Saturday, September 12, 2020

The Great Reset

One of my favorite anecdotes in Nassim Taleb’s fascinating book Antifragile is Taleb’s recounting of his bellyaching to his father about events in Beirut that led him to flee to the United States.  Taleb bemoaned the fact that they had a nice middle class life in Lebanon when war broke out in 1982 and they had to give all that up and they were forced to leave the country.  Taleb’s father said to Nassim, “You were on the road to becoming a beach bum in Beirut.  You have become a noted author and speaker in the United States.  Sometimes lives need to be shaken up.”

Now, it probably would have been better if our lives had not all been shaken up at the same time, but here we are.  All of us are in the midst of a seismic shift.  It is uncomfortable, but not all of it is bad.  It should be clear to most people by now that there we will not be going back to normal, and in certain respects, that is a good thing.

The Hard Stop.  

In mid-March, we were all told to “shelter in place,” to hunker down in our homes and work remotely to “flatten the curve.”   While we cannot dispute the disruption that this caused in our daily lives, there was a hidden benefit.   First of all, for those of us that live and work near urban environments, it was a gift of 8-10 hours of time a week that we didn’t have to spend commuting to our offices.  Most of us, especially families with two people working and children, live pretty frantic lives attempting to juggle all the demands modern life places on us.  The extra time gave us some time to read, to think, to reflect and think hard about priorities, time we are rarely permitted to have in our day to day lives. 

Professional Sports.   

Professional sports has been at the center of American culture for the last 50-60 years or so.  So much so, that we have afforded it generous tax subsidies and, in the case of the NFL and NBA, minor leagues that are free to the league and themselves tax subsidized (NCAA).  And by allowing the teams to bargain as one with an exemption from anti-trust laws, money poured into the leagues.  Most athletes that played in to 60’s and 70’s had to get real jobs when they retired.  They became ordinary working people when their playing days were done.   But over the past 35 years or so, things have gotten out of hand.  Their incomes and lifestyles bear no relation to the average working person’s.

Over this period, we have become conditioned to become spectators, rather than doers.  School systems have become structured not around the mental and physical health of all students but around the elite athlete.  As more of us turn away from viewing pro sports (opening night NFL viewership was down 16%), we will hopefully be substituting activities that require us to DO physical things—golf, tennis, hiking, gardening, hunting and such, rather than watch someone else DO things  It was one thing when pro sports involved manufactured rivalries- Yankees vs. Red Sox or Bears vs. Packers.  But it is trying to drag in real ones now.  When the underlying message is cops versus criminals, blacks versus whites, or worse, them versus the United States, it’s time to close the door, put down the remote and go outside into the great outdoors. 

Reshuffled relationships.

Friends have also been reshuffled.  It began with the 2016 campaign and election.  I belonged to a regular golf foursome of never-Trumpers, Trump haters that would spend the entire round carping about Trump, calling him a fascist, a Nazi, a racist and otherwise maligning him.  I respectfully asked them to divert the conversation to other topics, “I play to get away from work and other stresses and to enjoy your company.  We can talk about anything you want--- film, sports, books, even boobs- men always like to talk about boobs.  Just not Trump.”   They couldn’t do it and I eventually left the group.  Others have had similar experiences.  Long term friendships have ruptured.  Parents have disowned children.  Potential marriages have been scuttled.

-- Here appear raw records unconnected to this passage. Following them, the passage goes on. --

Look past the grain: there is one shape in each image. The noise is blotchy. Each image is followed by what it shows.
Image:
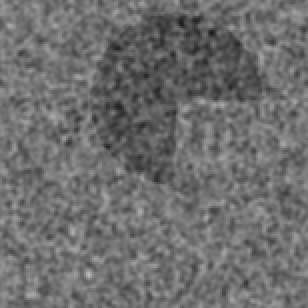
disc with a wedge cut out
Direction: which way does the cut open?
down and right
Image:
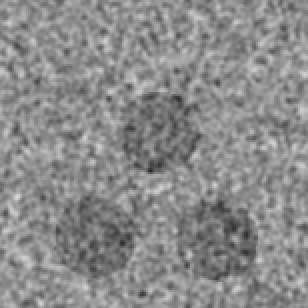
three dots
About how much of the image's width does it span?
two thirds
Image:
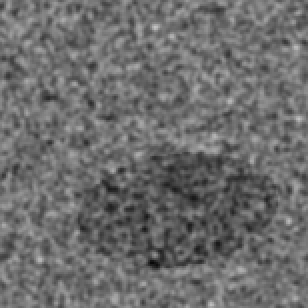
ellipse
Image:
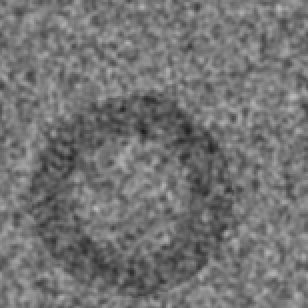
ring
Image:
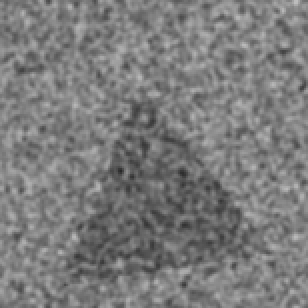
triangle
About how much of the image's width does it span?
two thirds
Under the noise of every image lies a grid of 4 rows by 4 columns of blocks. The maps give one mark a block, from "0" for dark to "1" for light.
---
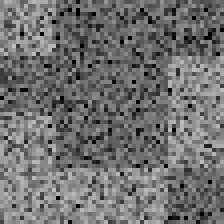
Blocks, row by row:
1000
0001
1001
1110
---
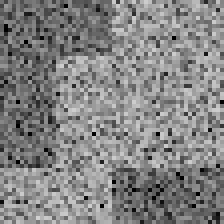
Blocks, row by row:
0011
0111
0111
1100
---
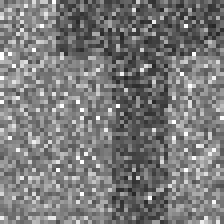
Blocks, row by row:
1000
1101
1101
1101
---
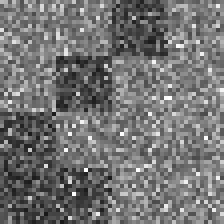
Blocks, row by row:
1101
1011
0111
0011
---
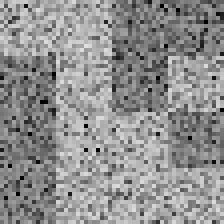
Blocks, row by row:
1100
0101
0110
0111
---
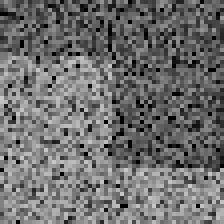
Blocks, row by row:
0000
1100
1100
1111
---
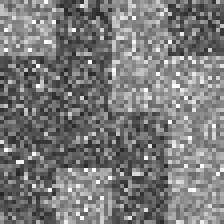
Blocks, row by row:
1010
0011
0001
0101
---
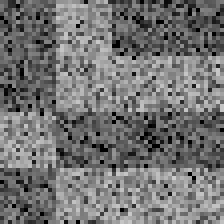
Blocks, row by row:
0100
0111
1000
0111
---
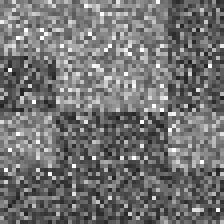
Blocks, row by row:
1110
0110
1001
0000
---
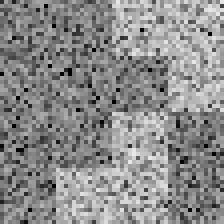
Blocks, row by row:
0011
0001
0010
0110
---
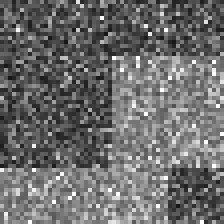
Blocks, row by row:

But other friendships have formed or reformed, both in real life and on line.   While some relationships have been shattered, pandemic and the social discord has caused people have reconnected with old friends, classmates and relatives.  Several people have told me about this phenomena and it has happened to me.  I came to the conclusion that people that would criticize or label me or turn their backs on me because of politics were probably not worth having around anyway.  And the new and renewed relationships have proven to be very worthwhile. 

The people with whom I have spoken about the reshuffling of relationships have told me that this has taken them by surprise.  But we need to keep in mind that we have largely been insulated from this for a couple of generations.  Many of our grandparents and great grand parents left Europe, severed relationships to start a new life here.  Some had a difficult time adjusting (as the character Mr. Shimerda in Willa Cather’s My Antonia, who commits suicide because he cannot adjust to life away from his home in Czechoslovakia), but others embraced forming new friendships and relationships. 

If there is one nonfiction book I urge you to read in this disruptive time, it’s Nassim Taleb’s Antifragile.  While it will not relieve the discomfort and disorientation we are all feeling right now, it will help you think about how to regain some equilibrium and indeed find some positive aspects of The Great Reset, and turn them to your advantage.  If you look closely, you will find that some of the changes that you are being forced to make were changes that needed to be made.